Before looking at G4 it's important to understand what we learned about our previous generation of servers.

  G3 G4
vendor HP  
size 2U  
cpu Intel Xeon E5645 (Westmere variant) CPUs running at 2.4GHz * 2 Intel Xeon 2630L 2.0GHz * 2
storage Intel SSDs * 25  
ram 48GB 128GB
network 1Gbps Intel-based network interfaces (2 on the motherboard and four on a PCI card) 10Gbps Solarflare
power supply Platinum  

We liked the build quality and reliability of the HP gear and it continues to power a significant amount of traffic across our network. When we went to design our G4 servers we looked at the bottlenecks we faced with G3 and sought new hardware designed specifically to solve them.

3. Storage

CloudFlare uses SSDs exclusively at the edge of our network. SSDs give us three advantages. (SSD优势)

  • First, they tend to fail gradually over time rather than catastrophically, which allows us to predictably schedule their replacement and not keep staff on hand at all our locations around the world.(故障率可预测)
  • Second, SSDs consume significantly less power than spinning HDDs. Less power means we can put more equipment less expensively in the data centers where we are located. (功耗更小)
  • Finally, SSDs have faster random seek and write performance, which is important given the nature of our traffic.(性能更好)

We went through a number of different models of SSDs over the life of our G3 hardware. The best price performance we found were the 240GB Intel 520 SSD drives , which is what we are using in the first shipments of the new G4 servers. Intel reports that the 520-series drives have a mean time between failure (MTBF) of 1,200,000 hours (about 137 years). While we haven't been running enough of the drives long enough to confirm that MTBF, we have been pleased with their low failure rate in our production environment.

One thing we pulled out of our G4 setup was a RAID card. We'd experimented with hardware RAID but found we got more performance addressing each disk individually and using consistent hashing in the algorithm to spread files across disks. Specifically, we saw a 50% performance benefit addressing disks directly rather than going through the G3 hardware RAID. The additional reliability of RAID isn't as important for our application as we can always go fetch a copy of the original object from our customer's origin server if necessary.(因为场景是CDN如果丢失数据的话可以从origin server获取,所以没有必要做RAID,使用一致性hash来决定写入哪个盘,效率提高了50%)

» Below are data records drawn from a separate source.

Known rows, with every step that occurs:
livo pudop: [ 16   7 -23 -13  -2  26   1   7   4 -22 -10  13   2  13   4  14   7  12
   5  -5   4   9 -37  23   7   6  17  -4 -10  -3 -18   8   4  16   5  -8]
zetu zupe zunu buge: [-12   1 -29 -17 -10   0 -23  12  19  36  -2  -2 -11 -21   0  -3 -36   8
  12  -8  27 -24  21 -13  15 -11  -4   0 -20   6   4 -13   5 -10   9  15]
livo tafusip damil: [-11  18   3 -15   9  -6   0  -4   6 -12  28   5   2  25  -1  -3  10 -18
 -18   3 -15 -24   2  -1  11  19   6 -18  12 -14 -17   1  -9  18   1   7]
zupe zetu: [  1  -1  20  10  -7   0 -19   4 -23   2  -2  21 -43 -21   5  23 -11   2
 -32 -25  28   8  23  15 -25   6   2   8  -4  -3 -23   9 -11 -29 -14   6]
zunu buge lezad gite: [-17 -41  55  34 -13 -18  10   9 -22 -11 -15 -36 -36 -21  -2   6  -4 -43
  -4  24  23  16  25 -18  -1  -5  14   1 -11  17  11 -27  -5  -5  -2  -5]
tafusip damil buge lezad gite: [ -9 -49  56  36   2 -20  14  -2 -16 -15 -15 -36 -78  -9  -2   1   6 -32
 -24  13   1  13  19 -30  -7  -5   4  -3  10  20  -2 -19  -6   3 -16   6]
tafusip damil buge zunu: [  4   1  10  24   5  10   3   5  -2  10   4  -7  -6  -4   8  -3  -8  10
 -23   0 -21   0   9   1   6   1 -21   4   7  31 -27  17  14   8 -13  30]
zetu zupe zunu buge damil tafusip: [-17  16 -25 -23  -7   2   8 -12 -11  32   9  34 -48 -17   1   7 -20   4
  46 -25  36  -2   9 -41  15  -8  -4  15   3  16 -15 -14 -15   6   2  16]
rimoki pudop livo tafusip: [  8  19 -23 -56   0  -6 -11  -5  31 -23  18   4  76  15   1   7   8 -19
   1   1 -15 -17 -16  -1  16   2  -8  -5   2 -40  21  -8   4 -10   6  -6]
lezad gite bokun: [  4 -58  75 -18  -5   2 -14  -2  -9  14  -5 -31 -42  -8   9   1  -1  -7
  23  -3  -2  11  23 -30 -19   1  -2   4 -11  26 -13 -43  -5 -36  -2 -16]
pudop livo tafusip damil: [ -4  17 -14 -35   4 -11  -3  -7  13  -1  22   2  27  32   5   1   9 -16
 -11  10 -21 -27   1  -4  10  15  -9 -22   5 -20 -14 -11  -5  17  -3   4]
rimoki pudop livo tafusip damil buge lezad gite bokun: [ 19 -56  48 -35  13 -13  -4 -12  10   6   5 -24  22  12   1 -12  14 -26
  12   9 -38  -5  32 -35  -1  -8 -14  -5   3  10  28 -44  -2 -23 -15  -6]
damil buge: [ -7 -29 -18  -4   4  -3   7  -9   3  -6  -7 -18 -34  -6   1   7   0  22
 -44 -11   2  19  -6  -9  -6  -4 -10  13 -11   4 -14  -2  12  -1   2   6]
zunu buge damil tafusip livo pudop rimoki: [-14  34 -24  12 -11   4  18   6 -28  15 -11  13   7  19   0  -5  16  36
  27  13  -4  13 -22  29  -5   8  15  -9  -8  -1  26  22   8  36  14 -21]
bokun gite lezad: [-20  -6 -23  60  -7  -6   0  12  -6 -52   1 -21  28 -51  -8   8  -8 -36
 -11 -21  32   4 -11  -5   1  16  -3 -13  -5  -1 -13   3  -6  -8  -7 -16]
sedip rimoki pudop livo tafusip damil buge lezad gite: [-11 -35  29  12   9 -26   9  -8   2 -32  -5 -23 -12   6  -7 -13  10 -32
 -17  30 -22  -7  22  -7   5  -8   1  -2  15  -9  35 -25   0  10 -14   0]
zupe zunu buge lezad gite: [-13 -30  59  32 -11  -9   0  14  -8  -2 -16 -41 -28 -29  -3   3  -7 -36
   9  17  22  11  31 -26   4 -10  10   4  -4  20  13 -22  -5 -10  -5   4]
buge zunu zupe zetu: [ 24  17  40  16   2  13 -16  21 -26  17  -3  24 -21 -37   0  27 -20   3
 -19 -23  24   1  24  13 -20   0  -2   9   7   5  -1  31 -14 -45  -9  14]
bokun gite: [-12  -5 -11  34  -7  -8 -21   4  12 -23  -6 -15 -12 -33  -1  -2   0 -10
  -8  -5  20   5 -15 -26   6   8 -13  23 -12 -11 -22  -6 -14 -20  -1  -8]
rimoki pudop livo tafusip damil buge lezad gite: [ -1 -38  39   5   7 -25   7  -6   7 -23  -7 -27 -19   1  -2  -4  11 -39
 -13  18 -21  -3  12 -33   5 -10  -5 -11  17  -2  27 -26   0   2 -14   3]
buge lezad gite bokun: [ 18 -54  74  -7  -2  -2  -3  -3 -12   5  -4 -32 -19 -11  -1   2   8 -32
  16   1   6  19  34 -26 -14  -1   4   6 -11  20   0 -35 -13 -37 -12 -11]
damil tafusip: [-10   3  -3 -12 -12   6  17 -13  -4 -15  19  25 -30  -4   1   8   3 -29
  -2  -5  20  31 -10 -29   3  -3  -6   4  11  -3 -31 -11  -3  -1  -8   6]
zetu zupe zunu buge lezad gite bokun: [ 12 -51  57 -19  -4  -2 -17   3   0  36  -7 -22 -24 -21  -2  -5 -13 -21
  38  -6  12  -7  49 -37  -3 -12   2   0 -15  26  16 -41 -13 -41  -9   2]
zupe zunu buge damil tafusip livo pudop: [  2  33 -48  -2  -5  29   9   5  10  15  -5  22  16  10  10  -4  22  34
  54 -10   8   7 -22 -21  12   0  16  -3  -4  16  -4   1   2  39   8   5]
sedip rimoki: [-20   3 -23  13  -3  -1   0  -3  -2 -31   5  -5  -9   3  -9 -11  -2   2
 -30  18  19   2   8  52  -3  10  11  19 -14 -19  -8   2   0   9  -1  -8]
damil tafusip livo pudop rimoki sedip: [ -2   6   4  27  -4  -1   3 -16   3  -7 -10  14  34  29  -5 -18  -7  11
  25  15 -25   2 -33  69  -3 -13  10 -13  14  -6  -4  26   8  11   8 -22]
gite bokun: [ 18 -31  20 -34   0  11 -12  -5   2  15   8 -14  13   2   2   0   2  -1
   2 -11   2  13  14  -7 -10   5  -7  10 -22   9 -17 -21  -2 -32  -3 -10]
sedip rimoki pudop livo tafusip damil buge: [-13  -9 -45 -24  20 -15   4 -17  24 -15  14  -1  23  29  -3 -20   5  15
 -43  15 -42 -21   4  13  10   0 -17   0   6 -19  14  -9  17  23  -3   6]
rimoki pudop livo tafusip damil buge: [ -5 -13 -34 -34  18 -14   2 -14  26  -5  12  -3  18  24   2 -10   5   8
 -37   3 -41 -16  -7 -15  11  -3 -22  -9   9 -11   7 -11  17  16  -3   9]

Rows:
[ -1  21 -52  -1  -8  21  19   1  -4   6  -5  28   8  19  11   0  24  26
  42  -2   8  13 -27 -17   7   5  21  -6 -12  12  -6  -3   3  44  11  -4]  zunu buge damil tafusip livo pudop
[ -1  23 -34 -49   4  -7  -8  -8  29 -31  20   8  82  20  -4  -4   8 -13
  -5  14 -16 -22  -6  25  16   4  -3   2  -2 -48  29  -8   4  -1   7  -9]  sedip rimoki pudop livo tafusip
[ 27  16  16 -13  17   2 -16  10  -4  18   7  31  23 -14   1  12 -14   7
 -23 -16 -20 -23  23   2  -7  -7 -20  -3  21  -6  25  20  -1 -31 -12  19]  rimoki pudop livo tafusip damil buge zunu zupe zetu
[ 15  17  36   4  18   7  -8  12 -26  19   9  29 -12 -21  -1  20  -7  15
 -27 -25  -4 -16  32   4 -14   3  -4   0  20   3   9  34 -14 -28  -5  23]  livo tafusip damil buge zunu zupe zetu
[ 15   2  24   3   3   1 -15  12 -24   9  -6  20 -41 -30  -4  27 -14   2
 -33 -24  31   3  18   5 -25   0   4   5   2  -9   0  18 -16 -40  -5   2]  zunu zupe zetu
[-16  27 -33  12 -12   4   8  -2   9  27   6   3  -6  -5   8 -11  19  13
  38 -11  24  11   6 -55   1   0   2   7  -1  15 -11 -10  -3  21   3  13]  zupe zunu buge damil tafusip livo
[ -8  22 -27  14 -13  -1  15 -10   0   6   7  10 -34   1   8  -4  29   1
  24 -13  27  19  -9 -49 -11   8   7   5   3   5 -22  -8  -9  20  -1   5]  buge damil tafusip livo
[  2  -4  17  22   1  -2  -6 -10  -2 -13 -19  -1  36  24  -9  -9 -24  15
  12  13 -26  -7 -32  97   0 -10  10  -6   5  -7  -4  31   7   0  12 -27]  livo pudop rimoki sedip
[ -9 -10  29  27  -3 -18 -10 -14  -2  -6 -11 -15  23  13 -11 -13 -30   0
  -6  15 -15  -5 -15  83  -7 -10   0   0   4  -9  -8  25   5 -14   8 -22]  pudop rimoki sedip
[ -9  14 -25  12 -19   2  11  -6  14  -2  13  10 -22   4   7  -8  27 -15
   4  -2  20  24  -9 -49 -10   3   3  -8   4  -5 -21 -11   1  12  -5   6]  damil tafusip livo
[ 21  18 -13 -17  23   4   3  10  17  -1   9   1  53   3  -9 -12  -8   4
 -17  17 -33 -24   2  13  15  -8 -18   4  16 -14  37  18  12  -3   3  11]  sedip rimoki pudop livo tafusip damil buge zunu zupe
[  0  21 -15 -55  -3  -5  -3  -6  13 -11  15  -1  61  15   4  20  15  -7
   1  -3  -3 -12  -6  -5   9  10  -4  -6  -8 -36   4  -8 -10  -6  10  -4]  pudop livo tafusip
[-14   6  -7  27  -2  -6   9 -16 -14  13 -15  13  44  28  -4 -19 -14  28
  43  16 -20  -4 -24  68   1 -12  13  -3   2   7   5  20   6  23  19 -23]  zunu buge damil tafusip livo pudop rimoki sedip
[  1  23   1   2  -7   9   2  10 -19 -12 -14   2   2  15  -6   5   2  22
  -4  11  -9  11 -31  60  -5   9  12 -10  -5 -15  16  33  11  11   6 -25]  livo pudop rimoki
[ 22   4  32  14   8  11 -11  16 -29  21  -7  19 -24 -37   0  25 -17  19
 -31 -28  15   3  25   7 -22  -6  -8  12   7  10   3  31  -8 -41  -8  18]  damil buge zunu zupe zetu
[ -5  -1 -32   7   2  -2 -11   0  30 -47   9   0  13   3 -13 -27 -14 -20
 -28  23  -1  -2 -11  45   9  -3   3  18   0 -23  16   0  22   1  -5  -9]  sedip rimoki pudop
[ 28  18  23   5   4  18   0  24  -3   5  -1 -10  11 -24  -6  13 -13 -14
  -5  -2  13   3  -7  -4   3  -3  -4   6   3   3   1  26  -2 -26   6   8]  buge zunu zupe
[  1  17 -19 -37   7 -12  -9  -6  29 -11  24   6  41  33   3 -10   2 -26
 -12  12 -32 -31  -8  -3  17   9 -12 -22  12 -23  -1 -13   4  15  -7   3]  rimoki pudop livo tafusip damil
[ 10  28 -41   1  -5  24  15  -3   1  -5  -5  28 -11  19  10   4  33  20
  41 -12   9  15 -38 -18   1   8  21  -5   0   6 -16   4  -3  38   4  -3]  buge damil tafusip livo pudop
[-12 -27 -18   3  10  -9   7 -10   6   3   0 -13 -47  11   3  -6  -1  15
 -51  -1 -17   2  -1 -12  -3   2 -15  -1   1  12 -24  -7  13  19  -7  12]  tafusip damil buge
[ 25   2  12   3  12  14   6  17  -3  10  -7 -13  -1 -27  -5  11 -10   8
 -21  -7   3   7  -6 -11   1  -8 -12  11   3   8   8  25   6 -21   8  14]  damil buge zunu zupe
[  6  31 -61 -13  -8  24   1   3  12  25  -7  39 -15   8   9  -2  11  31
  63 -21  16 -10 -20 -30  12  -3  18 -10  -4  10  -1  -2  -4  33   8  10]  zetu zupe zunu buge damil tafusip livo pudop
[-20  -2 -21   0  -2  -8   7   1 -26  21 -10 -15 -10  -9   2  11 -14  21
  11  -6  30   1   5   5   4  10   6  24 -30  20 -12  -7  -5  15  17  -6]  zunu buge damil
[  2   3   5  32  -4  -3  -8  -8   6  -7 -20  -5  39  28  -5 -18 -11  20
  17  15 -26  -7 -31  81  -7  -9  14 -13   3  -9   0  29   8   8  13 -25]  tafusip livo pudop rimoki sedip
[ 21   4  13   7  16  11   7  16  -1  14  -3 -10  -7 -15  -3   3 -11   3
 -25  -2 -10  -3   0 -13   2  -5 -14   1  10  14   1  22   6 -10   2  17]  tafusip damil buge zunu zupe
[-20  15 -38  13 -15  -4  18  -6  -5  19   7   8 -14   2   9  -7  22   5
  23  -3  25  17  -1 -48  -6   5   6   3  -8  10 -12 -14  -3  26   6   4]  zunu buge damil tafusip livo
[-10  45 -20  11  -9  11   8   9 -14  23 -12   8  21  12  -1  -9  13  45
  41   6  -5   8 -16  21   1   3  11  -6  -1   4  29  26   9  32  10 -13]  zupe zunu buge damil tafusip livo pudop rimoki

While disk performance is important, in the case of frequently requested files it's even better if we can pull them straight from RAM. With RAM prices falling dramatically, we increased the amount of RAM in our G4 servers to 128GB. This allows us to hold more cache objects in RAM and hit the disk less frequently. Specifically, 128GB vs 48GB, allows us to have 100GB of in-memory file cache versus 20GB. That's 5x the memory file cache, which means we don't have to go to disk for the most popular resources. This gives us a 50% memory cache hit rate vs 25% on G3 servers.(更大容量的内存可以做更多的cache工作提高性能)

4. CPU

With our G3 equipment we were not CPU bound under normal circumstances. When we mitigate large Layer 4 DDoS attacks (e.g., SYN floods) our CPUs would, from time to time, become overwhelmed with excessive processor interrupts. In our tests, increasing or decreasing the clockspeed of the CPU did little to change this problem. Adding more cores to a CPU did help mitigate this and we tested some of the high core count AMD CPUs, but ultimately decided against going that direction.(通常情况下面CPU并不是bound, 但是在DDoS情况下面会出现非常多的CPU中断。改善CPU时钟频率并且添加core虽然有作用但是却不大。可以从下面的Network这节看到他们从kernel处理层面改善interrupt这个问题)

While top clockspeed was not our priority, our product roadmap includes more CPU-heavy features. These include image optimization (e.g., Mirage and Polish), high volumes of SSL/TLS connections, and extremely fast pattern expression matching (e.g., PCRE tests for our WAF). These CPU-heavy operations can, in most cases, take advantage of special vector processing instruction sets on post-Westmere Intel chips. This made Intel's newest generation Sandybridge chipset attractive.(但是确实存在许多CPU计算工作,可以通过SIMD来做优化)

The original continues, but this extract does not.